Pelaksanaan dan Tujuan BSU
Bantuan ini ditujukan untuk meningkatkan daya beli masyarakat, terutama bagi para pekerja yang gajinya tidak melebihi Rp3,5 juta atau upah minimum provinsi (UMP). Yassierli menjelaskan bahwa BSU diberikan kepada peserta aktif BPJS Ketenagakerjaan hingga periode April 2025, dengan syarat tidak termasuk anggota Kepolisian, TNI, atau Aparatur Sipil Negara (ASN).
“BSU disalurkan melalui Bank BRI, Bank Mandiri, Bank BNI, Bank BTN, dan Bank BSI khusus untuk penerima yang berdomisili di Aceh. Kami mengantisipasi bagi yang tidak memiliki rekening Himbara, akan disalurkan melalui PT Pos Indonesia,” pungkasnya.
Saat ini, BPJS Ketenagakerjaan sedang melakukan validasi data untuk tahap selanjutnya. Menurut Yassierli, ada minimal 4,5 juta pekerja yang menjadi calon penerima BSU. “BPJS Ketenagakerjaan sudah menyampaikan data sebanyak 4,5 juta calon penerima dan saat ini sedang dalam proses verifikasi dan validasi,” tambahnya.
Bantuan Subsidi Upah tahap 2 berupa Rp600 ribu, dibayarkan dalam satu kali cairan untuk periode Juni-Juli. Pekerja yang memenuhi kriteria tetap akan menerima subsidi ini sekaligus, tanpa perlu menunggu pembagian tahap demi tahap.
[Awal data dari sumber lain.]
Rows are points. The window is the flat piece filled in between its corners: a triangle in 3 columns, a solid with four corners in 4, and so on. A path goes straight from each point to the next, and from the last back to the first. List the points from which the path goes on through the window.

Window (4 x 4):
[[ 29 -36  13   5]
 [-96  23 -37 -49]
 [-29  40 -28 -26]
 [ 42 -19  67  -4]]
Path:
(1): [-77  23 -18  -4]
(2): [-39   0 -51 -85]
(3): [ 62 -18  45 -63]
(4): [ 22 -15  55  14]
(5): [-50  28 -29  28]
(6): [  4 -17 -43 -57]
(7): [ 25 -27   5 -21]
(8): [  3 -19  18  27]
(9): [-38  20  -4  35]
(10): [  4  20 -12 -71]
(11): [ -5  -1 -47 -50]
(12): [-38   5 -30  11]
Through the window after points: 3, 7, 9

Window (6 x 6):
[[  37  -13   39  -17  -88   -4]
 [  56   99   30   32    1  -17]
 [ -46   22  -22   39   34  -23]
 [ -18  -62 -102  -10  -33    0]
 [  48   25   43   19   45  -10]
 [ -56   17   -5  -97  -29   -7]]
Path:
(1): [-20  26  -7 -28 -34  41]
(2): [ -6   3 -15 -33 -41 -50]
(3): [ 31  -7  11  16 -20 -43]
(4): [ 36  24  13  18 -14  70]
(5): [ -5   5  16 -14 -29  83]
(6): [ 20 -11   6 -26 -56 -47]
(7): [-19   1 -21  12  17 -88]
(8): [-37  14 -28  19  12  10]
(9): [ -7  12 -11 -14 -35  52]
(10): [ -8   2 -29 -12 -37 -87]
(11): [  9  16   7 -44   2 -97]
(12): [-30  26   6 -29  -9  51]
Through the window after points: 5, 7, 11

Window (9 x 9):
[[ -27  -15   26   13  -53    9   23  -49   41]
 [ -48   70  -84   20  -42   39   10  -19  -13]
 [ -38  -17  -51  -40   23  -27   33   69   24]
 [ -23    3   22   45   37   69   48   18   13]
 [  30  -21  -64   63   15 -116   18   22   14]
 [  25  -56  -54  -31   15  -14   51  -40   21]
 [  65  -10   70   45   24   34   -1   13   19]
 [  -9  -19    2  -70   27  -40   76  -42   17]
 [ -37    5   49   39   66   57  -34   27   31]]
Path:
(1): [-22  24  -2  14  40  25  30   1  70]
(2): [  3  55 -22  32  18  24  20  -8  68]
(3): [ -3  -8   1  15 -11  26  15   0 -30]
(4): [  4 -50 -30  38  16 -80 -10  34 -52]
(5): [ 27   3 -56  42  14 -73  45  -1  61]
(6): [  3   2 -28  31  29 -28  10  16  54]
(7): [ -5 -24 -21  32  19 -45  13  21 -11]
(8): [-30 -50  29  21   4  25 -11  40 -49]
Through the window after points: 2, 4, 6, 8

Window (11 x 11):
[[ -35   34   60  -13   29   20   26  -57   55   -7   34]
 [ -20  -11   13  -49   -3  -10   42   -3  -17   41  -58]
 [ -56   -7  -21   -2   12   24  -22  -44  -32  -82   35]
 [  31   49  -35    3   -3    3   62  -13   18   14   -1]
 [   5  -36   28  -95   -2   51  -14  -28   44  -96    4]
 [  40  -11   25   39  -29   35   33   22  -18  -20  -53]
 [  -5   70    9    8  -52  -37   62   -3    2    0  -47]
 [  21  101    9   29  -24   55   34  -23  -44   11  -36]
 [  77    6   31  -28   37   10  -35  -22  -46 -121    3]
 [ -27  105    2   10    0   11   -7   39   60   23   34]
 [  -7    4   25   44  -94   43  -76  -55   90  117  -27]]
Path:
(1): [-25  50   5  -2  53  54 -24 -41  50 -26 -62]
(2): [  7   5  33 -10 -47  14   8  -8 -16  14 -19]
(3): [ 17  55  42 -27 -42 -11  -4  -9 -39  30  57]
(4): [-13  38 -11  16  23  38   0 -26  64 -42 -51]
(5): [ 30  60  -9  40  66  25  -9   8  29 -35 -83]
(6): [ 26  35  12 -17 -23  20  23 -29 -28 -25  16]
(7): [ 13  14  22 -25 -68  49 -11 -11 -14   8  16]
(8): [  5  18 -11  -4  21   1   4 -15  25 -38 -59]
(9): [-17  48 -18   2  10  22  -5   1  21 -29 -49]
(10): [ 35  23  46 -40  -8   1  91   4 -38  -6  41]
(11): [ 14   6  21 -10 -18  29  16  -5  -7 -15   6]
(12): [ 10  33  12  16   0  42   5 -24  23 -15 -49]
Through the window after points: 5

Window (14 x 14):
[[ 13  15 -66   5   5 -29 -78   7 -39  57   3 -21 -27 -17]
 [ -6  -8 -72  -4  70  40  13 -12 -22  15  46 -97 -23 -15]
 [ 15 -59   8  44 -27  12  32 -31  86  42   3 -27 -30 -23]
 [-26 -20  18  -6  -2  30  20 -48  36 -16 -53  23  46 -38]
 [ -4  16  18  30 -32  24 -52 -38   0  79 -12 -56  -4 -43]
 [ -9  18 -19  16 -95  71   5  67  47  -4 -24 -15 -26   9]
 [ 37  19  19 -47 -60   2  16  22  10  15 -51 -18 -24   8]
 [-28 -15 -34  88  16  26   5  21 -58  38 -50  36 -51 -18]
 [-12 -35 -24  -2  39  51 -38  -2 -30 -54 -52 -18 -48   3]
 [-39 -12 -42  46 -32 -18   8 121 -90 -15 -36 -26  44   9]
 [-18  19  -6  35  24  27   5 -30  24 -20  53 -57 -41 -36]
 [ 67   3  80 -36 -37  95  13  32 -24 -28  19  38  11 -25]
 [ 32   5 -24  40  -5  12   6 -50  13   5 -20 -52  35 -29]
 [ -5 -16  -4  50  61  34  14  50  43  -8 -68  18 -45 -12]]
Path:
(1): [-20   1   2   9   5  35  -1  14  -2   7  -3 -12  -5  42]
(2): [  9 -30 -17  15   2  32   3  32 -14 -16 -64  14 -55 -99]
(3): [  9 -26 -19  18  -1  31  20  19  17 -11 -35  -6 -30 -68]
(4): [ -8   8  -8  32   2  23   5  -5   7  26   8 -30   1  78]
(5): [-10 -10 -24  41  13  27  -8  -1  -8  -5 -24  -4 -15  28]
(6): [  8 -14 -16   1   6  18 -18  44 -27  17 -49 -24 -40 -97]
(7): [ -3  -7 -14   5 -15   6  -5  38   4  12 -32 -12 -33 -92]
(8): [ 17  13  -7  24  20  46 -22 -53  -7  -5  45 -40 -10  80]
(9): [-28   3  38  48  14  19   1 -12  41  20   3  34 -13  64]
(10): [ 30 -23 -43  21  21  40   9  45   0 -10 -73 -42 -29 -91]
(11): [  7 -14 -18   3 -10  10 -11   7  11   2  -9 -32 -11 -52]
(12): [  2  22  -7  33   5  36   9 -24   0  28   2 -50   8  43]
(13): [  5  12   7  16  -6  34  -3 -16  17  -1  -3 -14   0  34]
(14): [  4  -8  -9  -9 -28  28  -1  10 -21   2 -12 -30 -13 -49]
(15): [  4 -16  -7  17  -3  26  15   6  -3 -12 -41  -9 -14 -54]
(16): [-41   7  12  22  12  27  -8 -30  52  35  -8  16  20  61]
Through the window after points: 5, 7, 9, 15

Proses Validasi dan Penerimaan
Pada konferensi pers di Jakarta, Selasa (24/6/2025), Yassierli menyampaikan bahwa penerima BSU tahap 2 sedang dalam proses verifikasi. Ia menekankan bahwa BSU tahun ini diprioritaskan bagi peserta yang tidak mengikuti program keluarga harapan (PKH) sebelumnya.
Dengan total subsidi sebesar Rp600 ribu per orang, pemerintah berharap kebijakan ini memberikan dampak positif pada sektor ekonomi. Proses pencairan melalui BRImo dan Agen BRILink juga telah diatur untuk memudahkan akses para pekerja.